ACTIVITY #2 The Dropper Popper

Show your students the Dropper Popper (POP-100), and ask them to predict the height at which the popper will bounce if you drop it straight down. Drop the popper without turning it inside out and observe the height at which it returns.

Dropper PopperTurn the Dropper Popper inside out and explain that by doing work on the popper you are storing energy in it. Have the class predict again the return height of the popper after it is dropped. Drop the popper with the “bulge” pointing upward. When the popper hits the ground the stored elastic energy will be released and will cause the popper to bounce higher than the point from which it was dropped.

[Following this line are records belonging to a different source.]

Every row gives one point. The last column is the point's height on a tilted bowl or saddle (a function of degree 2), plus a little noise. Count its main directions that bend up, bend down and stay straight.

Points (16 x 4):
| -0.018 |  0.031 |  0.012 |  0.028 |
|  0.010 | -0.008 | -0.018 | -0.001 |
| -0.007 | -0.006 | -0.037 |  0.011 |
| -0.030 |  0.000 | -0.003 |  0.006 |
| -0.011 |  0.011 |  0.020 |  0.012 |
| -0.038 |  0.033 |  0.008 |  0.050 |
| -0.039 |  0.044 | -0.020 |  0.059 |
|  0.000 |  0.000 | -0.031 |  0.010 |
|  0.016 | -0.066 |  0.015 | -0.006 |
|  0.017 |  0.075 |  0.009 |  0.033 |
|  0.047 | -0.035 |  0.030 |  0.018 |
| -0.015 |  0.023 |  0.024 |  0.028 |
| -0.039 | -0.014 |  0.041 |  0.054 |
| -0.024 | -0.057 |  0.015 | -0.016 |
| -0.005 |  0.003 | -0.004 | -0.006 |
|  0.029 |  0.014 |  0.023 |  0.003 |
Directions: 2 up, 0 down, 1 straight

Points, 24 rows:
|  0.022 | -0.024 | -0.032 |  0.015 | -0.003 |
| -0.074 |  0.075 |  0.001 |  0.022 | -0.099 |
| -0.019 | -0.014 |  0.002 |  0.011 | -0.002 |
|  0.061 | -0.004 | -0.003 |  0.023 | -0.006 |
|  0.020 |  0.070 | -0.006 |  0.036 | -0.048 |
| -0.006 |  0.055 |  0.017 |  0.019 | -0.039 |
| -0.016 |  0.036 |  0.033 |  0.009 | -0.033 |
| -0.006 |  0.013 | -0.087 | -0.008 | -0.039 |
|  0.001 | -0.010 | -0.009 |  0.011 |  0.001 |
| -0.018 | -0.020 |  0.043 | -0.037 | -0.035 |
|  0.018 | -0.019 |  0.000 | -0.030 |  0.006 |
|  0.056 |  0.005 | -0.015 | -0.012 |  0.013 |
|  0.000 | -0.042 |  0.002 |  0.007 | -0.003 |
|  0.024 | -0.007 | -0.004 | -0.034 |  0.014 |
|  0.008 | -0.007 |  0.012 | -0.043 |  0.004 |
|  0.008 |  0.000 |  0.054 |  0.049 | -0.010 |
| -0.011 |  0.007 | -0.011 | -0.006 | -0.005 |
| -0.027 |  0.010 | -0.016 | -0.001 | -0.016 |
|  0.035 |  0.002 | -0.010 |  0.024 | -0.002 |
|  0.046 | -0.004 | -0.010 | -0.031 |  0.023 |
| -0.029 |  0.004 |  0.024 |  0.048 |  0.003 |
| -0.017 | -0.009 |  0.003 |  0.003 | -0.006 |
| -0.030 | -0.043 |  0.019 |  0.029 |  0.009 |
| -0.003 | -0.007 |  0.020 |  0.022 | -0.002 |
Directions: 1 up, 3 down, 0 straight

Points (39 x 7):
|  0.012 | -0.009 | -0.006 |  0.012 |  0.013 |  0.036 |  0.010 |
|  0.000 | -0.028 | -0.040 |  0.049 |  0.009 | -0.011 |  0.026 |
| -0.002 | -0.025 | -0.009 |  0.028 |  0.002 | -0.010 |  0.013 |
|  0.000 | -0.017 |  0.016 |  0.011 | -0.025 |  0.007 |  0.005 |
| -0.028 |  0.005 | -0.015 | -0.006 | -0.001 |  0.022 |  0.012 |
|  0.031 |  0.037 | -0.028 |  0.005 | -0.003 | -0.010 | -0.021 |
| -0.055 | -0.031 | -0.044 | -0.010 | -0.026 | -0.003 | -0.006 |
|  0.006 | -0.012 |  0.001 |  0.025 |  0.002 |  0.056 |  0.035 |
|  0.035 | -0.053 |  0.009 | -0.009 |  0.021 |  0.043 | -0.009 |
|  0.040 |  0.028 | -0.016 |  0.004 |  0.000 | -0.020 | -0.028 |
| -0.036 |  0.031 | -0.045 |  0.005 | -0.053 |  0.035 | -0.005 |
|  0.002 | -0.006 |  0.034 | -0.022 |  0.027 | -0.029 | -0.032 |
|  0.025 | -0.021 |  0.014 |  0.011 | -0.008 | -0.018 | -0.010 |
|  0.014 | -0.035 |  0.007 | -0.012 | -0.007 | -0.038 |  0.004 |
| -0.008 |  0.004 | -0.010 | -0.069 |  0.000 | -0.008 |  0.028 |
| -0.001 | -0.008 | -0.062 | -0.014 | -0.022 | -0.002 |  0.008 |
|  0.046 |  0.039 |  0.001 | -0.002 |  0.019 |  0.014 | -0.035 |
| -0.014 | -0.002 | -0.005 |  0.007 |  0.022 |  0.019 |  0.006 |
|  0.041 |  0.074 | -0.009 |  0.063 | -0.074 | -0.004 | -0.088 |
|  0.010 |  0.022 | -0.012 |  0.006 | -0.015 | -0.018 | -0.005 |
|  0.024 | -0.012 | -0.031 |  0.010 |  0.014 |  0.017 | -0.007 |
| -0.030 |  0.006 |  0.007 | -0.024 | -0.034 |  0.008 |  0.005 |
| -0.022 | -0.064 | -0.001 | -0.104 |  0.024 |  0.063 |  0.050 |
|  0.027 |  0.016 |  0.047 | -0.041 |  0.018 | -0.024 | -0.037 |
|  0.034 |  0.052 |  0.016 | -0.006 |  0.069 | -0.012 | -0.048 |
|  0.023 |  0.040 |  0.022 |  0.000 |  0.023 | -0.010 | -0.029 |
| -0.037 | -0.036 |  0.015 |  0.030 |  0.036 |  0.013 |  0.002 |
| -0.002 |  0.006 |  0.004 | -0.032 | -0.010 | -0.028 |  0.003 |
| -0.012 | -0.015 |  0.013 |  0.026 | -0.026 |  0.028 |  0.020 |
| -0.002 |  0.003 |  0.050 | -0.039 | -0.056 |  0.013 | -0.008 |
| -0.011 |  0.022 | -0.038 | -0.028 | -0.003 |  0.001 |  0.010 |
|  0.025 | -0.009 |  0.048 | -0.023 | -0.030 |  0.024 | -0.018 |
| -0.038 |  0.000 |  0.000 |  0.007 | -0.002 | -0.038 | -0.008 |
|  0.010 |  0.037 |  0.017 |  0.032 |  0.008 | -0.027 | -0.020 |
| -0.004 |  0.018 |  0.042 | -0.017 |  0.040 | -0.022 | -0.037 |
|  0.017 | -0.009 | -0.022 |  0.014 | -0.014 | -0.001 |  0.003 |
|  0.034 | -0.006 | -0.018 | -0.002 |  0.000 |  0.000 | -0.014 |
|  0.009 |  0.037 | -0.027 |  0.022 | -0.029 |  0.037 | -0.002 |
| -0.041 | -0.044 |  0.067 | -0.054 |  0.019 | -0.040 | -0.077 |
Directions: 2 up, 3 down, 1 straight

Dropper PopperACTIVITY #3 Ping-Pong Ball

Be sure all students wear protective eye wear.
This activity is truly best when each student has his/her own Dropper Popper and a Ping-Pong Ball, (PNG-100). Have the students store energy in the popper by turning it inside out. Then place the ping-pong ball in the “bowl” of the popper. Drop the popper onto a hard surface in such a way that the ping-pong ball remains above the popper and inside of its “bowl”.  The bulge should be on the bottom of the popper so the ping-pong ball fits securely inside.  The height your ping-pong ball will fly will be truly impressive!

• Have students estimate how high the ball travels.

• Change the height at which you drop the popper and determine if the height the ping-pong ball travels is based more on gravitational or elastic potential energy.

Seismic AcceleratorAn additional demonstration of the Law of Conservation of Momentum and Energy can be shown using the AstroBlaster (SS-150).  This device has several balls threaded on a plastic shaft.  When dropped straight downward onto a hard surface, the top ball can rebound to a height equal to five times the original drop!

8 Responses to Teaching Energy Using Dropper Poppers

  1. Kathy Schenk says:

    My 8th grade Enrichment class tried out the Dropper Poppers this morning. We could not get the poppers to bounce higher than the point of release. Any suggestions? Thank goodness I had ping-pong balls on hand. The ping-pong balls saved the day.

    • Tami O'Connor says:

      Hi Kathy, When you dropped the dropper popper, did you drop it so the “bump” was on the top or the bottom? In order for it to work properly, the “bump” should be on top (so the popper looks like a hill). When you add the ping-pong ball, you should have had to turn the popper in the opposite direction so that the ball fits inside the “bump”. Please let me know if it works! Happy popping!

  2. John D. Hunt says:


    We use the poppers in our Interactive Science is Fun Days and a 5th grader devised a new twist in the use of them. Instead of the “bump” on the top place it on the bottom and then add the ping-pong ball on the opposite side of the “bump”. Look out! The ping-pong ball when dropped with the popper will travel 20 feet in the air. Students must USE GOGGLES! We had one student who got a black-eye by doing this.

    By the way, I will be using this, your corrugated plastic tubes, and aluminum rods in my session at NSTA on Friday afternoon—session 396, Parents as Science Teachers? Absolutely!

    You mentioned you would provide a few door prizes for this session, is this possible? If so, how do I get them?

    John D. Hunt

    • Tami O'Connor says:

      Hi John,

      I just corrected the blog post to clarify where you should place the ping pong ball. I used to do this activity with my 7th grade classes in the two story high entry way to the school, and oh my goodness, what amazing results we achieved!!! I had all the kids drop their poppers at the same time, and I can honestly report what it must be like inside a popcorn popper! There were ping pong balls flying everywhere!!! Protective eye wear is a must! This is an activity that is sure to make the dinner table conversation!

      Glad to hear that you are using Educational Innovations products in your workshops! Call me at 888-912-7474 for door prizes!


  3. wbyar says:

    Thanks Tami,
    I enjoyed reading this very much. Will order some poppers. Do you have a good source for inexpensice safety glasses?

  4. Maureen says:

    We have students with Latex allergies, any idea if these contain latex?